Thursday, October 06, 2005

Kuhnian revolution

From sci.environment:

If this were usenet 1995 I could probably start an interesting and non-polarized digression by musing about when the last actual instance of a Kuhnian paradigm shift occurred.

The rise of physical climatology and its uneasy relationship to the established field of observational/statistical climatology actually has something in common with a Kuhninan shift.

Certainly Bill Gray is the very model of the old guard in that regard, and Reid Bryson also is a good exemplar. But really that story is more about the rise of a wholly new discipline, and the capacity of some but not all parts of a related discipline to adapt to it. I think it would make a nice history of science project to examine this. I'd venture that the critical moments in the transition were around 1980 and that many of the crucial players are around to interview.

But it's a marginal case; not really a revolution so much as coming to terms with an invasion.

dboh suggests that discovery of a new forcing may be discovered which would amount to a revolution in climatology. It might rock the boat, but it's hard to imagine it amounting to a paradigm shift. Snowball earth rocked the boat, but it didn't change the paradigm.

What profound new discoveries in the past 50 years really changed the way of thinking of *any* quantitative science?

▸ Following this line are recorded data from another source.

(in the rows, 128 means zero)
Known rows, with every step that occurs
tubi-pubi-nilape: [121  92 120 157 164 152 151 144 142 151 150 149 126 112 155 128 145 149
 163 134 156 107 152 151 136 141 101  88 166 146  96 143 107 123 119 124
 155 152 163  97  89 138 179 107 119  78 121 122 158 164 154 118 120 175
 125 122  70 146]
nabilak-nilape-liruzi-tubi-pubi: [155  97 107 132 145 126 151 119 154  86 180 145  85 114 140 116 138 170
 155 133 181 122 127 180 137 133  86 115 188 137  61 155 122 158 133 133
 186 160 159 138 124 117 169  94 153 104  74 171 105 152 145  94 117 154
 107 142  70 135]
pubi-nilape-nabilak: [ 87 117  91 148 150 169 132 150 108 150 148 161 112 122 122 116 150 145
 141 104 103 131 138  90 164 105 147 125 154 136 113 139 121 126 105 129
 163 137 202  95  77 115 128 159 127 131 140 126 187 164 150 106  77 199
 134 145  76 116]
sepo-vafeso-liruzi-tubi-pubi-nilape: [123  81  83 147 184 160 151 138 143 144 164 159 105  99 158 125 117 177
 187 148 174  65 141 109 124 141  63 128 191 153  53 140 118 152 142  94
 147 201 189 112  96 139 208 149 182 113  65 138 108 148 158 122 126 127
 113 176  74 157]
vafeso-pubi-tubi: [122 122  98 114 136 104 127 127 127  94 161 163  98 128 135 115 146 166
 108 112 177 120 144 166 149 145 112 121 159 104 104 112 119 135 140 171
 161 166 151 128 102  96 163 127 170 121 107 133 111 164 127 143 152 104
 116 135  89 150]
sepo-vafeso: [121  98  80 130 141 143  90 136 156 122 140 134  93 158 125 130 129 146
 161 130 134 135 119 110 131 106  98 120 119 112 111 110 129 149 145 145
 117 172 142 153  92 150 122 156 180  87  91 151 136 131 161 125 111 148
 121 155 115 109]
vafeso-liruzi-tubi-pubi-nilape-nabilak: [ 90 101  96 143 171 164 153 126 111 147 165 183 118  83 143 130 157 181
 135 119 148  79 150 115 152 127 111 137 216 148  71 165 120 123 100  79
 186 171 235  89 109 101 184 120 132 151 124 117 133 149 142 103 110 152
 129 146  57 150]
tubi-pubi-vafeso-liruzi: [114  88 136 119 147 159 102 108 166 139 130 144 107 141 137 167 167 171
 120 132 170  65 165 127 119 135  69 141 166  74  84 158  98 155 127 109
  99 158 170 127  95 125 160  76 168 112  95 123  98 108 131 114 122 113
  97 136  90 137]
tubi-liruzi-vafeso-pubi: [100  95  53  85 133 115 151  99 161 100 145 125  62 160 130 125 139 125
 158 145 145  95 138 154 127 142  87 109 130 110  96 142  99 152 121 123
 138 198 156 101  92 128 124  94 143  95  59 140  88 131 135 148 147  98
 103 126  98 139]
sepo-vafeso-pubi-nilape-liruzi: [114  91  57 155 127 140 148 139 195 130 139 108  79 145 143  93 124 159
 189 127 170 113 110  99 141 141  89 139 123 121  46 131 123 150 152 153
 153 193 186 118  56 134 169 158 207 108  51 149 138 149 141 116 105 150
 107 189  64 120]
sepo-vafeso-pubi-nilape-nabilak: [ 89  85  48 142 135 167 134 145 146 150 137 133 105 156 149 104 154 152
 167 132 147 101 125  82 153 114 117 122 120 141  58 128 123 131 122 153
 155 187 207  94  28 110 153 159 159 113 113 131 200 181 147 135  94 197
 148 160  68 100]
liruzi-vafeso-pubi-nilape: [ 91 100  67 115 166 153 171 133 120 144 152 166  84 138 155 116 142 125
 178 148 139  91 132 112 148 153  93  90 135 146  74 138  88 134 117 141
 125 184 154  95  53 137 161 155 149  75  56 119 145 202 146 130 125 142
 113 124  69 134]
liruzi-tubi-pubi-nilape-nabilak: [110  99  95 142 161 161 156 133 112 140 168 180 120  80 148 122 155 169
 143 121 157  93 146 118 158 118 110 102 195 160  72 137 120 113  93 132
 196 169 197  96 100  90 185 137 101 127 130 129 154 179 169 113 103 176
 147 132  65 151]
nilape-nabilak: [ 95 115  90 132 129 148  94 127 110 130 148 142 100 135 103 138 169 148
 107  98 116 145 122 111 155  97 148 131 146 109 138 137 130 128  99 145
 148 143 187 127 106 106  94 125 122 131 136 128 150 135 144 114 103 166
 139 129 102 104]
tubi-liruzi-vafeso-pubi-nilape: [ 90  97  45  98 157 133 180 125 153 125 145 135  76 139 145 106 126 135
 187 153 142  78 143 128 138 153  93  90 139 141  79 154  85 144 121 104
 155 191 177  76  67 144 162 112 139  93  61 137 117 162 137 136 130 135
 104 131  75 152]
pubi-vafeso: [120 121 108 120 148 147 106 123 146 125 132 148  88 143 127 152 136 151
 120 121 142 104 142  97 130 122 102 128 140  87 107 131 114 153 130 157
 106 150 154 162  84 144 126 134 165 101 105 134 114 135 145 113  90 135
 114 122 109 134]
pubi-vafeso-sepo: [123 131  85 125 131 139  95 119 113 130 156 154  88 166 117 153 135 164
 138 118 147  99 147  97 152 130 102 145 125  86 107 131 112 142 101 151
  75 153 188 155  93 146 129 137 130 107  90 109 108 145 119 131  95 153
 123 117 102 143]
nabilak-nilape-liruzi-vafeso-sepo: [116 125  66 131 128 141 133 123 124 113 169 139  48 175 107 102 139 154
 179 132 121 134 119 110 183 133  96 124 129 123  91 164 109 164 102 146
 100 167 178 135 105 150 109 140 130  72  28 141 106 164 118 114  96 166
  92 146  64 106]
pubi-nilape: [112 116  97 147 165 153 141 154 127 138 148 156  97 125 136 123 124 136
 164 115 110 129 130 110 152 132 127 106 161 137 114 132 118 131 125 123
 146 136 173 115  95 155 142 154 146 102 116 132 152 156 150 104 101 168
 123 141  91 140]
nabilak-nilape: [129 109 106 122 151 142 125 143 118 106 153 155  91 170 133 131 121 131
 162 134 108 143 129 157 145 120 123  98 144 140 119 134 119 147 131 151
 139 117 143 138  91 144 107 112 157  83 113 149 157 162 126 108 107 187
 131 120  98 100]
liruzi-tubi-pubi-vafeso-sepo: [141 115  84 114 145 131 109 104 111 124 188 181 100 121 142 147 143 188
 126 130 198  59 170 111 128 145  65 128 155 109  65 122 109 137  93 167
 102 182 161 150 111 109 183 127  98 100  72 103  93 159 141 142 125 134
 127 103  86 171]
pubi-tubi-liruzi-vafeso: [102 133  74  97 161 121 133 114 150 100 147 157  57 139 117 116 128 165
 134 122 158 125 155 136 149 128  95  88 165 100 118 143 104 162 134 123
 153 177 159 117 143 141 156 143 171 114  78 157  48 147 159 151 126 103
  86 153 110 172]

Rows
[105 114 116 112 146 152 104 121 139 131 126 151  86 144 115 163 143 155
 126 118 131  96 147 105 133 132  94 156 168  77 111 160 110 162 133 105
  93 145 179 146  94 152 123 116 202 136  93 125  84 109 123 102  99 107
  88 144 104 136] | pubi-vafeso-liruzi
[105 129  44 105 134 116 123 107 133 110 164 132  61 151 102 124 130 152
 169 137 139 106 146 125 164 139  94 120 122 103 130 146 106 144  86 121
 102 196 190 123 131 155 116 115  98  90  51 119  74 133 117 143 131 123
 110 126  99 159] | tubi-liruzi-vafeso-sepo
[101 140  47 103 143 106 133 112 118 100 169 155  65 142 101 104 131 177
 146 126 165 102 166 125 168 135  90 108 153 101 129 148 109 157 106 125
 126 187 183 123 145 137 152 140 138 113  63 128  49 152 132 166 134 121
  98 143  97 185] | pubi-tubi-liruzi-vafeso-sepo
[144 118  94 126 146 119 153 126 133  78 180 156  64 117 120 110 117 152
 157 110 140 141 112 146 150 129 118 132 177 125  87 146 122 167 146 129
 173 146 165 151 126 140 136 138 181 117  63 171  99 151 134  80  96 149
  99 147  84 124] | nabilak-nilape-liruzi-tubi
[113 111  79 108 139 124 166 116 147  94 161 154  59 153 136  82 150 160
 153 128 175 123 125 154 163 145  92 102 152 118  57 148 100 172 144 157
 159 178 159 117  81 118 160 122 212  94  47 164  91 198 137 132 118 138
  85 167  60 123] | nabilak-nilape-liruzi-vafeso-pubi-tubi
[120 100  79 118 137 114 115 130 155 111 159 149  96 154 142 108 137 172
 139 131 189 118 136 142 136 124  89 120 137 100  76  99 128 149 154 182
 149 191 153 138  83 104 175 145 202 112  94 142 116 164 145 161 139 126
 120 158  89 133] | sepo-vafeso-pubi-tubi
[152  97 105 134 140 113 130  99 172  94 174 143  86  80 131 139 150 174
 127 121 181 120 125 163 127 142  89 144 174 103  86 134 122 143 127 133
 176 178 162 138 150 111 169 108 140 119  62 158  65 119 158 107 130  97
  98 143  84 152] | nilape-liruzi-tubi-pubi
[ 98 117  88 137 161 153 159 133 164 141 146 148  55 117 121 111 126 142
 179 123 125 132 108  84 162 137 103 109 146 126  90 161  99 161 126 118
 135 177 182 111 103 163 150 171 168  87  48 149 104 159 165 102  82 140
  90 166  73 124] | pubi-nilape-liruzi-vafeso
[149 116  85 133 118 121 116  94 158 105 179 154  82 110 128 139 152 204
 130 118 207  75 146 113 140 157  67 159 164  85  51 148 110 147 102 152
 121 191 184 152 122 106 185 125 126 115  44 128  58 141 141 120 108 119
 102 137  72 165] | nilape-liruzi-tubi-pubi-vafeso-sepo
[148 102 108 122 139 130 124  97 185 108 162 150  81 102 140 133 152 185
 124 121 196  90 142 124 122 142  65 133 171  81  51 148 107 163 136 153
 151 189 154 153 115 120 186 119 159 118  67 151  60 123 167 108 108 112
  93 144  93 161] | nilape-liruzi-tubi-pubi-vafeso
[120 135  90 112 143  99 125 128 150  89 153 138  87 120 110 111 126 180
 113 108 165 131 161 154 144 127 119 113 179 100 132 142 129 149 148 122
 168 160 172 124 141 129 143 112 165 135 123 160  78 120 138 133 127 121
 100 150 112 172] | pubi-tubi-liruzi
[133 116 105 144 131 138 131 135 153  94 151 129  73 154 116 109 124 145
 152 111 117 167 111 145 155 124 124 131 150 114  98 152 126 167 143 136
 147 128 169 140 109 153 113 108 174 100  89 170 125 137 122  80  86 178
 103 149  83 101] | nabilak-nilape-liruzi
[125 106  54 102 126  97 125 126 186  93 149 126  76 160 132  99 127 184
 136 130 204 100 158 156 129 131  90 122 149  94  79 114 120 160 164 147
 177 202 172 127  92 119 171 111 209 121  89 165  92 129 137 170 145 120
 110 165  96 158] | sepo-vafeso-pubi-tubi-liruzi
[ 94 137  60 146 147 139 149 131 136 141 167 151  60 128 110 109 125 157
 185 119 133 126 111  66 183 142 101 128 125 124  89 156 107 143  92 133
 106 179 212 108 107 156 139 177 126  86  29 117 103 169 135 115  87 146
  98 156  61 148] | pubi-nilape-liruzi-vafeso-sepo
[118 120  80 102 128  92 133 116 159  79 154 134  86 132 124 110 134 175
 113 120 188 106 164 171 139 153 112 127 161  91 107 138 117 146 146 137
 176 172 180 111 112 101 166  85 179 133 104 150  84 137 117 150 156 112
 104 137  92 180] | vafeso-pubi-tubi-liruzi
[ 93  80  72 143 170 173 142 134 134 149 165 164 111 110 147 121 148 189
 166 138 163  74 145  88 140 117  83 129 200 144  48 146 129 146 119  94
 178 194 231  93  83 105 189 150 166 146 100 129 131 153 160 122 107 164
 131 181  58 139] | sepo-vafeso-liruzi-tubi-pubi-nilape-nabilak
[127  93 114 126 162 126 125 106 122 106 174 172 101  98 138 159 146 171
 133 126 163  87 144 165 133 148  79 148 203 118 101 143 115 132 116  95
 150 172 168 126 141 119 165 102 146 128  87 136  78 111 134 108 156  78
 103 132  92 156] | vafeso-liruzi-tubi-pubi
[132 100 102 138 184 141 156 138 118 127 178 190 113  87 162 113 120 160
 161 134 164  86 155 137 125 148  89  94 195 162  81 135 113 120 117 126
 176 169 170 105 107 124 203 138 121 102 101 138 131 173 162 116 117 158
 131 129  74 167] | liruzi-tubi-pubi-nilape
[129  91 126 122 146 151 108 113 164 138 135 145 115 137 152 157 162 159
 121 133 180  90 169 132 120 130  75 102 149  90  89 138 105 143 125 155
 108 156 136 141  83 131 160  89 136  84 113 130 119 142 157 128 116 144
 124 114  95 137] | tubi-pubi-vafeso
[108 121  80 110 132 104 143 103 171 103 155 148  55 126 124 105 159 163
 126 117 189 123 111 138 157 144  88 124 146  97  77 137 101 152 134 158
 154 199 162 120 105 110 168 148 188 115  39 148  64 167 154 138 139  85
  79 165  72 142] | nilape-liruzi-vafeso-pubi-tubi
[122 116  78 137 153 112 177 129 148 103 173 159  73  94 134  97 118 158
 165 118 165 104 113 117 154 167 105 141 163 144  55 137 112 133 132 130
 192 184 198 111  91 106 186 157 170 144  46 140 101 162 135  97 122 118
 102 156  68 149] | vafeso-pubi-nilape-liruzi-tubi
[146  96 118 121 147 146 147 115 174  97 159 161  75 125 151 118 137 174
 154 137 192  90 149 139 125 142  70 115 176 113  41 163 107 170 140 146
 156 162 154 152  98 122 182 101 173  97  71 174  90 157 153  96  81 163
  98 140  75 139] | nabilak-nilape-liruzi-tubi-pubi-vafeso
[108  94 103 149 151 157 166 117 183 145 143 139  80 114 148 112 158 157
 174 134 160 104 125 115 153 146  71  96 151 132  70 155  91 143 122 118
 146 187 165  97  99 147 182 123 130  76  57 145 111 160 175 115 101 150
  96 156  61 137] | tubi-pubi-nilape-liruzi-vafeso
[122 114 101 110 166 119 132 116 103  96 164 170  70 111 107 149 112 154
 135 114 128 114 120 139 148 137 117 166 198 121 113 142 123 143 125  93
 142 158 180 143 140 133 137 144 176 146  73 134  70 121 126  97 144  73
  99 138 107 159] | vafeso-liruzi-tubi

Tuesday, February 01, 2005

New Month's Day

A new month is always a good time to turn over a new leaf. Today I announced PyNSol:


PyNSol


a Language Oriented Programming approach to finite differences





PyNSol is yet another PDE description language, implemented entirely as extensions to Python. Among its design goals are

===
To express FD and FV models tersely and in a cognitively accessible manner

To facilitate experiments in time differencing schemes and coupling

To inherit as much as possible from the interactive python environment

To facilitate high performance integration of physics modules (especially column physics)

To facilitate code-introspection tools such as testing, performance prediction, automatic parallelization, and automatic differentiation.
===

So far it's much less than all that, but it does manage to turn this little Python object into a model, and execute it:



shallow = {
"u_t": "- csq * p_x",
"v_t": "- csq * p_y",
"p_t": "- u_x - v_y"
}

Monday, January 31, 2005

programming as black art

Why settle for snake oil?

This is the sort of thing that makes me want to take up carpentry. Or languages with latent typing.


program gfftest

include 'mpif.h'
real t,es

t=1.5
print *,"Before **: t=",t
es = 10.0**t
print *,"After **: t=",t,"es=",es

end


Compiled with: % mpif77 -L/usr/lib64/ -132 -o gfftest gfftest.F -lm

(MPI is MVAPICH 0.9.4, compiler is Intel Fortran for EMT64, version 8.1.)

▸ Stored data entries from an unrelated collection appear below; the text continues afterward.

Known rows, with every step that occurs:
gupan-vimote-sino-fope: [ 18   1  -8 -11   2 -12 -10  -6  -5 -10   7   4 -14   3   9 -18  21  44
  42  -1 -21   6  14   4  -9   0   5  10  -5 -20   3  -1 -12  -1  -9 -17
   8  32  57  -5   2  23  32   2]
balen-fope-zuvutuk-kapufug: [ -4  -3   2 -11  -1 -11 -13   7  -7   8  10  -6   5  -9  -4   5   0  14
   1 -10   0   0 -22   7   3  -1  15  25   1   5  -6  -2   6 -15  19   6
  -4  12  -7 -11  -6 -23 -14 -17]
golud-tosu-fope: [ -7   8  -9  11   6  -1  -8  -2   1  -2  -8  -3 -16  -6  17  -8  19  14
   7   3  25  -4   1  -2   0 -15  -2   2  -5  -1   1   3   5  13   9  -8
   4  -4  39 -21  12  32  48 -19]
gupan-vimote-sino-fope-tosu-kapufug: [ 31  -3   6 -11   0  -9  -1  -6   4  -5  21   5   5 -16  28 -19   7   9
  36   6 -34   0  11   3 -15   3   9  34   6  -3   3 -10 -18   0  -8  -4
   6  25  57  -5   0  26   0   1]
kapufug-zuvutuk-fope: [ -7   2  -3  -2   2  11  -2  -2  -1   5 -14   7  -7  21 -44   5   4  25
 -23  -6  21  -2   6   2  -2  15  14 -16 -12  -1   0   1   5   3   8   3
 -17  11 -16   2   6   9 -14  -8]
golud-tosu-fope-zuvutuk-kapufug: [ -1   8 -11  -3   0 -21 -13   3  -1   8  -5  -9 -10 -30  -6   0  27 -11
   7   0   9  -5 -22  -2   1 -12  -7  23   6   6   3   1   5   3  -8   2
  -1   3  20 -31   5  12  41   0]
koma-fope-sino: [  8   3   6  16   5  -5   5   1  -3 -15   5  -5  -3  -3  29  -5   5 -21
   7  -4   7  -8  16  -4   0 -22 -10  -4   4  16  -7   2  -5  -2  11  11
  12 -16 -40  12   1  -4   1  31]
koma-fope-sino-vimote: [ 14   1   5  13   2  -1   2   0   3 -13   4  -4   8  -1  19   9 -17 -17
   5  -4   1  -8  28  -7   8 -23 -11 -12  14   3  -3   5 -11  -3  17   2
  10  -8 -35  18  -2 -27  31  40]
balen-fope: [ -5  -2   3   4   3   4  -9   0  -5  -4   5   0  -2  14  10  -3 -13  39
   2  -7  13   1   4   7   0  -2  21   5  -7  -4  -6   0   5  -6  37  -2
   1   2  16  -4   0  -1  -1 -39]
zuvutuk-fope-balen: [-17  -2   2   0  -2   6   6   0  -2   8   0 -17  -1   3 -13   0  -4  20
  -2  -9  28   3  -4   7   1  13  20  11 -14  33  -3   1  -4   1  11  -1
  -8  -4 -30  -3  -7  -5 -16   1]
beras-falima-sino-fope-zuvutuk-kapufug-ruzelu: [ -8  -7   2  13  -8  -8 -10  12   8  20  -8  -3  24 -13  -4  31  26 -20
  -6  13 -51   4 -31   7   1  15 -34 -13   7  13  -2   6  -5 -11 -56  10
   8 -11  -6   1   1  -1 -37  18]
fope-tosu-kapufug: [  8  -2  13   8   2   7   4   3   6   3  10   3  12  -5  26 -11 -23 -18
  -6   2  -8 -10  -2  -2 -10  -9   7  35   3  11  -3 -11   4  -2  17   8
   2 -16  -6   4  -7   9 -29 -11]
golud-tosu-fope-sino-vimote-gupan: [ -7   3 -14  -5  -5 -17  -4  -6   5 -16  -3  11   1   5  11   2 -14   5
  30  18  -1   0  19  -6  14 -16 -11 -20  19 -23   9   7  -8   6   6 -13
  13 -11   5 -17   8  -3  74  33]
beras-falima: [-18   0  -2  17   6  -1  -5  -3   2  -1  -6  -3   6  30  14  13  -9  30
   6  -4   5 -11   4  -1  -3   1 -10  12  -7   0  -6  -2   7   0  22   2
  15 -15 -23  11  -1  10  -7 -18]
vimote-sino-fope-zuvutuk: [ 14  -2   2 -19   4 -25  -9 -12  -1  -1   5  -2  -9 -22  32   0  19  -7
  17   0 -13   3   0   0  -6  -2  11   0   4 -23  11  -1  -2   0 -11 -25
   8  24  49  -4   0  11 -27   3]
ruzelu-kapufug-zuvutuk-fope-falima: [ -9   8  -3 -18   2   3  19  -9 -14   6  -1  -4  -9  -1 -31  -1  10 -32
 -18   3  21   4  -3  -1   0  16  14  -7  -9  11   3   3   8  13   1  12
 -13   1 -19  17   4  -5   3   0]
koma-fope: [  1   5  -1  18   4   9  -4  -1  -3  -8  -9 -12 -12  12   7  -3  -3   0
   2 -14  22 -12  18   0  -2 -19   0   2  -1   9 -11   1   4  -1  15  12
   3  -4  -4  11  -6  10   1 -12]
sino-fope-falima: [ 17   9   7  -9   5   5  -2  -6  -3   3   7   0  -6 -30  26 -11   2 -21
   6   3  -9   6  -4  -3   0  -3   4 -10  -6  16  -3   2   3   5 -27 -13
   5 -10   2   5   1  16 -27 -35]
ruzelu-kapufug-zuvutuk: [-11   1  -8   1   8  12   7  -8 -11  -4  -4   7  -9  25 -26  -1   8 -19
 -11  -6  15  -6  -2   0  -8   3   4   6 -13 -22   0  -2  21   6  22   3
   4  10  -6   8   3   7  17   0]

This hangs between the two print statements. Execution is successful if you do one of the
following:
1) Remove "include 'mpif.h'" from the source code
2) Remove -lm from the link flags

Rob says, "I know the -lm is not needed but for some reason I had it on the Linux FOAM compile for a while"

Jace says, "What's the -L/usr/lib64 doing? Isn't that a 32bit compile?"

Rob says, "He has the opteron's set to 64-bit mode"

Jace [to Rob]: Does mpif77 know that?

Rob shrugs

Jace [to Rob]: You shouldn't need that. You're possibly picking up some 64bit real/integer (ie: double precision) libraries in addition to the 64bit pointer stuff. I think that flag is dubious.

Rob says, "the -L flag?"

Jace [to Rob]: Yeah. A 64bit compile would use some flag to tell the compiler *AND* the linker, not just the linker.

===

uh-huh. This is supposed to mean more to me than it does to you, but alas, it doesn't,

hello blog world

I intend to have more interesting things to say than this.